К удивлению Бэка, эти две собаки не проявляли к нему никакой ревности. Казалось, что доброту и великодушие они переняли от Джона Торнтона. Когда Бэку стало лучше, они вовлекли его в смешные игры, от которых не мог удержаться иной раз и сам Торнтон; в этих грубоватых шалостях Бэк набирался сил и привыкал к новой обстановке. Любовь, искренняя, страстная любовь, в первый раз в жизни посетила Бэка. Он не испытывал ее даже у судьи Миллера на благодатном Юге, в долине Санта-Клара. Охотясь и играя вместе с сыновьями судьи, он относился к ним только по-приятельски; к его внукам он питал чисто отеческое чувство, а с самим судьей вел себя с достоинством, как преданный друг. Но пылкую и горячую любовь, обожание, доходившее до безумия, он стал питать только к одному Джону Торнтону.
Этот человек спас ему жизнь, а это что-нибудь да значило; кроме того, он был идеальным хозяином. Другие люди относились к своим собакам хорошо из чувства долга или же потому, что это было выгодно им же самим; Торнтон же относился к ним, как к своим детям, потому что это было в его натуре. Но он шел еще дальше: он никогда не забывал сказать собаке ласковое или приветливое слово, долгое время проводил с ней в разговоре — и это доставляло большое удовольствие и ему самому, и собакам. Он имел обыкновение хватать Бэка обеими руками за голову и, упершись в нее лбом, раскачиваться из стороны в сторону, называя его разными именами, которые казались Бэку объяснением в любви. Бэк не знал большей радости, чем испытывать именно такую ласку и такие грубые объятия, и при каждом покачивании с боку на бок ему казалось, что вот-вот от безграничного восторга лопнет его сердце. И когда Торнтон, наконец, отпускал его, он вскакивал на ноги, раскрывал пасть, глаза его зажигались красноречивым блеском, горло сжималось от избытка чувств, и он застывал на месте без движения.
— Он только не говорит! — говорил о нем с уважением Торнтон.
Свою привязанность Бэк проявлял обычно способами, причинявшими боль. Он хватал зубами руку Торнтона и так сжимал ее, что на ней надолго оставались отпечатки его зубов. И, подобно тому как Бэк умел в причитаниях Торнтона понимать любовь, так и Торнтон принимал эти укусы за выражение привязанности.

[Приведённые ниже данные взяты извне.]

Each row comes from the steps of one path. Every step used is in the known rows, and no mark comes twice. Write the path behind each row, first mark first.
Known rows
nefaz > zugo: [ 19   1  -4 -14  36 -55  13  29  33  17  36 -64  42  10  45   7   8 -10
  44   0  31 -43]
pire > dudil > zugo > bope: [ -8 -23  -4 -27  22 -61 -31  66 -22  20  61 -12  36  36  26  16  -4 -18
  20  20  29 -39]
pire > dudil > zugo > nefaz: [-14 -39 -10 -43  19 -47 -12  44  -7  15  63  -9  33   8  25   6  28  -1
  18  14  16  -8]
nefaz > pire > dudil: [ 30  -4  -9 -23  38 -64   9 -26   3   7  64 -40  50  35   7  34  28 -35
  32 -18  13 -43]
pire > bope: [ -4  28  11 -34  46 -23 -13  41 -27  -1  81 -35  46  30  17  -6  -7  -9
   1 -24  20 -51]
zugo > dudil: [-13  -3 -13 -22  45 -16  12  27   6   0  50 -36  51  36   1  52 -31  26
  15   5  28 -41]
zugo > bope > nefaz > pire > dudil: [ 36  29 -12  12  36 -67 -11 -15   0   1  60 -47  32  46   3  50  19 -51
  16   0  47 -40]
nefaz > dudil: [ 41 -12  44 -20  76 -14 -14  30 -25  34  27 -34  65  23  39  24  13  -9
   6  -1  35 -32]
zugo > bope > nefaz > dudil: [ 42  22  23  15  62 -33 -25  21 -18  17  36 -43  42  40  24  44  10 -36
  -3  11  62 -34]
dudil > zugo > pire: [-16 -30  13  -5   4 -40  -7  91   0  -7  25 -38  60  -5  33  -4  -5   3
  19  27  26 -12]
forotad > pire > dudil > zugo: [-36 -28  34 -41 -12 -76  10  33 -15 -18  17   6  38  -4  28   8 -16   5
  24  16  19 -38]
dudil > pire > bope > nefaz > zugo: [ -6  60   6 -32  27 -43   7  10 -16 -21  81 -62  10   0  48 -33 -11  18
 -12 -11  42 -58]
forotad > pire > bope: [-32  22  42 -33  16 -43  12  29 -21 -42  36 -18  29   9  19  -5 -23  -3
  13 -13  15 -52]
nefaz > pire > dudil > zugo > bope: [ 15  -8  -3  -2  27 -75   2  25  20 -10  62 -31  37  44  10  19  22 -39
  34  -9  27 -43]
forotad > pire > dudil > zugo > nefaz > bope: [-30 -19  25 -35   7 -55  -2  28   7 -32  37   1  23 -17  20   2  37   3
  30  13  16 -24]
bope > nefaz: [ 25  18   8  -6  16 -55  -3 -29  -9  26  51 -30  60  -7  11  41   4 -11
  -5   1  61 -25]
nefaz > pire: [ 23  12   4   1  42 -54  15  -5  24 -10  52 -50  44  22   1  24  21 -31
  26 -21  32 -34]
pire > dudil > zugo: [ -7 -33   1 -42  11 -61 -15  45 -25  30  60  -1  57  14  29  12  -1  -2
  20  14  24 -36]
bope > zugo > dudil: [-26   0  -9 -26  57 -25 -24 -11  23   5  44 -52  73  43   1  42   2 -20
   5   3  36 -33]
nefaz > pire > dudil > zugo: [ 15 -17  -1 -15  18 -77  15   5  19  -2  62 -26  52  24  10  17  22 -28
  32 -14  23 -41]
nefaz > zugo > bope > dudil > pire: [ 26  21  12  -2  57 -34  -6  38  19  -6  46 -78   1  21  46  -7  -4 -18
  31  40  43 -27]
bope > nefaz > pire > dudil: [ 45  13  -5 -10  10 -76  18 -71   7  15  66 -34  66  12   0  51  29 -32
  13 -18  39 -38]
dudil > zugo > bope > nefaz > pire: [  4  11  14  35   9 -70  -6  48  29 -18  50 -26  31  21   9  13   5 -32
   8   4  72 -30]

Write each row's path
[-32  11  50 -36  47 -21  -8   7   4 -48  27 -33  38  19  24 -10  25 -25
   1 -19  12 -24] | forotad > pire > bope > zugo > nefaz > dudil
[ 16  25  49 -39  84  -2 -14  44 -44  -1  57 -48  30  27  56 -26  -1  16
 -16 -11  31 -50] | nefaz > dudil > pire > bope
[ 19 -35  45  -9  18 -14 -11  39  -8   3  35 -31  68 -13  18   1  -6  -5
  17  59  30  16] | bope > dudil > zugo > pire
[-11   3 -10 -11  64 -33 -25 -32  50 -14  51 -68  42  22   0  15  77 -59
   9 -10  30  11] | bope > zugo > nefaz > pire
[ 12 -31 -17 -46  23 -30 -12  34 -43  24  32 -59  71  13  37  35   9  -8
  31  27 -14 -23] | zugo > pire > dudil
[-26  50  13 -44  47 -25 -15  48 -43 -19  83 -50   0  12  35 -37 -19  20
 -19  -5  29 -52] | dudil > pire > bope
[ -7  16  19 -35  80   5 -35  11   4 -10  73 -52  53  40  21 -14  51 -38
 -10 -29  14 -18] | pire > bope > zugo > nefaz > dudil
[  8  24  48 -40  88  -6 -30  24 -31   1  56 -52  43  30  52 -25  14  -4
 -20 -12  33 -46] | nefaz > dudil > pire > bope > zugo
[-18 -15  23 -51   8 -67   7   2 -31  -7  18  -5  40   3  23  28 -10  -2
  28  12  11 -41] | forotad > pire > dudil
[ 29   9  20 -18  34  -3   0  23 -33  -5  42 -65  83  16  37  15  12 -12
   3  -6   3 -31] | zugo > pire > bope > nefaz > dudil
[ 12  41  11 -20  23 -35  -2  -5 -22   0  85 -30  56  18  11   8  -2 -13
 -10 -26  38 -48] | pire > bope > nefaz
[ 37   8  46   5  50 -12 -39  18  18  10  84 -17  61 -17   3   0  51  -8
  17  26  57 -13] | nefaz > bope > dudil > zugo
[-13  61  13 -36  32 -34  -7  11 -42 -17  86 -48  12   2  32 -24 -15  18
 -28 -10  46 -50] | dudil > pire > bope > nefaz
[-11  40  -2 -12  78 -13 -47  -6  29 -11  83 -59  53  16   4  13  53  -5
   1   0  47 -48] | nefaz > bope > zugo > dudil > pire
[-11   2  15 -32  88  -6 -44  -4  11   1  38 -66  34  14  34  -6  63 -28
 -14   7  36  10] | bope > zugo > nefaz > dudil > pire
[ 50  19  38  -4  69  -4 -41 -12   2  20  85 -36  61 -11  -2  16  54 -14
  18  23  48 -17] | nefaz > bope > dudil
[-40  17  -7 -35  61 -28 -26  -4  11 -10  50 -61  46  33  14  19  -7   0
  -8  11  41 -37] | bope > zugo > dudil > pire
[-28 -22   6  -6  20 -32 -11  75  25  -9  47 -18  20  -8  19 -11  24   4
   6  14  40  11] | dudil > zugo > nefaz
[ 22   8  46 -30  81 -13 -16  36 -38  15  33 -47  30  13  54  -5   2  17
 -11   9  40 -37] | nefaz > dudil > pire
[-33  20 -13 -31  49 -15   8  34  -9 -17  55 -51  14  24  16  22 -43  48
  -3  14  33 -48] | zugo > dudil > pire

Но большею частью Бэк проявлял свою любовь в немом обожании. Сходя с ума от прикосновении или от простых слов Торнтона, он сам их не добивался. В противоположность Скит, которая до тех пор терлась около Торнтона, пока, наконец, он не ласкал ее, или Нигу, который сам лез к нему и клал свою громадную башку на его колени, Бэк довольствовался обожанием на расстоянии. Он мог лежать у ног Торнтона без движения, вполне спокойно целые часы или же смотреть ему в лицо, не отрывая от него глаз, изучая его, следя с величайшим вниманием за каждой малейшей переменой в его выражении или за каждым его движением. Или же, соответственно обстоятельствам, он укладывался поодаль, сбоку или позади, и уже оттуда наблюдал за фигурой своего хозяина в целом или за каждым его жестом в отдельности. Очень часто — такова уже была их взаимная симпатия — сила взгляда Бэка заставляла Торнтона повернуть к нему голову, и он делал это молча, не произнося ни слова, и только по его глазам Бэк понимал, что было у него на душе. И от этого еще больше прыгало сердце у Бэка.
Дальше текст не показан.